Best Neighborhoods To Live In Boston
Lot of people prefer to live outside the main city limits as it gives them more houses for the money. Neighbourhoods such as Somerville, Quincy, Chelsea etc. are quite viable options to stay. Beacon Hill, South Boston and Back Bay are notably the best places to live in Boston.
1. Back Bay
An affluent neighborhood for those who love shopping and treating themselves to dining out in fancy restaurants. Black Bay is home to many designer boutiques, fashion chains and art galleries, all of which sit along Newbury street. The expansive Copley Square and Commonwealth Avenue can take you back to Europe, what with its tree lined streets and Pars themed look and feel. Don’t be surprised if you would have to shell out as much as $2,408 in rent for a one bedroom apartment in this neighborhood. Even the median home price is jaw-droppingly high, which stands at $1.26 million.
2. Beacon Hill
Considered one of the most picturesque areas of Boston, Beacon Hill sure is a historic neighbourhood. It has steep streets lined with Federal style and Victorian brick houses lit by antique lanterns. Across Charles Street, is the formal Public Garden. Beacon Hill was named such because of the former beacon atop the highest point in central Boston. The beacon was used to warn the residents of possible invasions. Renting a one bedroom in Beacon Hill can be as high as $2400, while the median house price can be a staggering $1.63 Million.
3. South Boston
If you decide to live in “Southie,” you’ll be looking at an evolving residential neighborhood with a strong Irish-American heritage. Old-school diners and taverns mingle with pizzerias and gastropubs. Marking a Revolutionary War site, the Dorchester Heights monument offers sweeping Boston Harbor and downtown skyline views. Joggers and picnickers head to the waterfront trails and grassy lawn around the 1800s Fort Independence on Castle Island. Median house prices in South Boston are approximately $762,508 and renting a 2-bedroom flat in South Boston could cost you up to $3,369.

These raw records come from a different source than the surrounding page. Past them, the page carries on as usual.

Each path is a new rotation, seen through one point. The rows after it are directions, each followed by how far the rotation turns it, in degrees a step (0 if it stays put).
Each turn is a multiple of 5 degrees from 10 to 175, or 0.
Each row of a path follows its step; steps can be skipped.
path 1
step 0: [-10   7   6  40  -7  -8  11  -2 -38   1  -4   7  29  -1  11  23  19 -26
 -25 -10   1  30   8   7  21  -7  19   5]
step 1: [-10 -24 -13  20  -5   5   1  25  -9 -29   2  17  28 -16 -12  -3  20   5
 -26 -17   5  -9  26  26 -19   1  13 -30]
step 2: [-18   0 -21  23   8   2   0  22   1  10  -8 -11  14 -22 -39   1 -28  18
  -3   5 -28 -25  26  -1 -28 -10   0  13]
step 3: [  5   9 -15   8  -7   5   8  20 -12   1  -4 -10   8 -17  -3   2  13 -23
  -4  21 -35 -20 -16 -31  10 -49  -4  25]
step 4: [ 23  37 -35  -4 -10   1  19 -11   2 -17  -1  18  18   8   5  -4  43  -3
   1  -5  -5  -7  22   3  22 -21  18  10]
step 5: [ -2  11 -32   0  -3  -4   1 -20 -11  10 -24  27   1 -28  13  17   7 -11
   6 -13  15  11  33  28 -37  -5  10  13]
step 6: [ -5 -30 -18  18  24   4 -12  23  -4   7 -42  20   6 -19   1  39  -5  -3
   7  28  -9  13   4  14   5 -11   5  -8]
step 7: [ -2 -15  -6  30  17   2  -9   4  16  13   4 -30  26  10  -6  17  30  22
  -4   5 -16  12  13  -3   5 -47   3 -19]
step 8: [ -4  11  -9  -3  26  12  40 -12 -17  -3   0 -41  26 -32 -11 -21  19  -3
 -15  -8   1  10  14  -6  -9 -17  17  -4]
step 9: [-22  24 -21  11 -13   9  14   5 -36   9  -2   4  45 -13  -6   3   1 -30
 -12  16 -15   1  -3  22   3  23  12  11]
step 10: [ -5   1 -27  18 -29   8 -16  12  -6  -2 -12  32  16   7 -13   3   6 -26
  -9   3 -14 -25   4  10 -19 -22   8 -44]
step 11: [ 12   8 -16  28  15  -4  -5  -5  -6   3 -29   9 -12  -2 -39   9 -14  11
  -4 -20  -4 -24  30 -17   0 -36  23   2]
Speeds:
[  0   8  -2 -12   3  -6   5 -10  -7  -7  11  -4   0  -3  10  -1   0   1
 -12  -9 -10  11   0  -2  13  -5   6   3]
85
[ -4   5  16   2  14   5  -5  -1 -20   2  -6   8  -5  -7  -2  -3   0  -4
   0   9  -3   1  -4   1   2  -1  -6  12]
120
[ -7  -3   6   1   6   4  -1 -10  -8   8  -1 -14  11   5  -9   2  -2  -7
  -5   0   5   4  -8   4   2   6   7 -19]
40
[ -3   3  -3   1  -2 -11   3  -6  -5   5 -13 -11  -6 -10   4 -12  -5  16
  -1  -4   6 -11  -2   9  -3   0   6   2]
115
[ -4 -11   6  -7  10  -4   1   1   8  -7   8 -17   6  -7 -10   7   6   6
   1   3  -8 -11  -1   1  -1  -1  -7   9]
70
[  2 -13   1 -10  -1   4   3   4  -3  -9  -4   0  -8 -13   8  -6   5 -12
  -4  -2   5  -2  -9  -6 -10 -10  -2 -11]
155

Is Boston A Good Place To Live?
Boston is undoubtedly a great place to live. It is a cultural hotspot and gives innumerable opportunities to live the good life. You have to credit Boston’s fame as a cultural hub to its prominent museums, namely The Museum of Fine Arts, The Isabella Stewart Gardner Museum, The Museum of Science and The Children’s Museum amongst others. They not only preserve and exhibit collections of prints and paintings, but also help in connecting the future with the glorious past that Boston has witnessed over the centuries.
All things said and done, Boston is for those that can embrace a city that’s vibrant, active, thriving, and on the verge of new trends, research, the latest technologies. The crime rate and cost of living might be the only things which act as a bone of contention. But with a booming employment and financial landscape, you have all the more incentive to consider moving to Boston.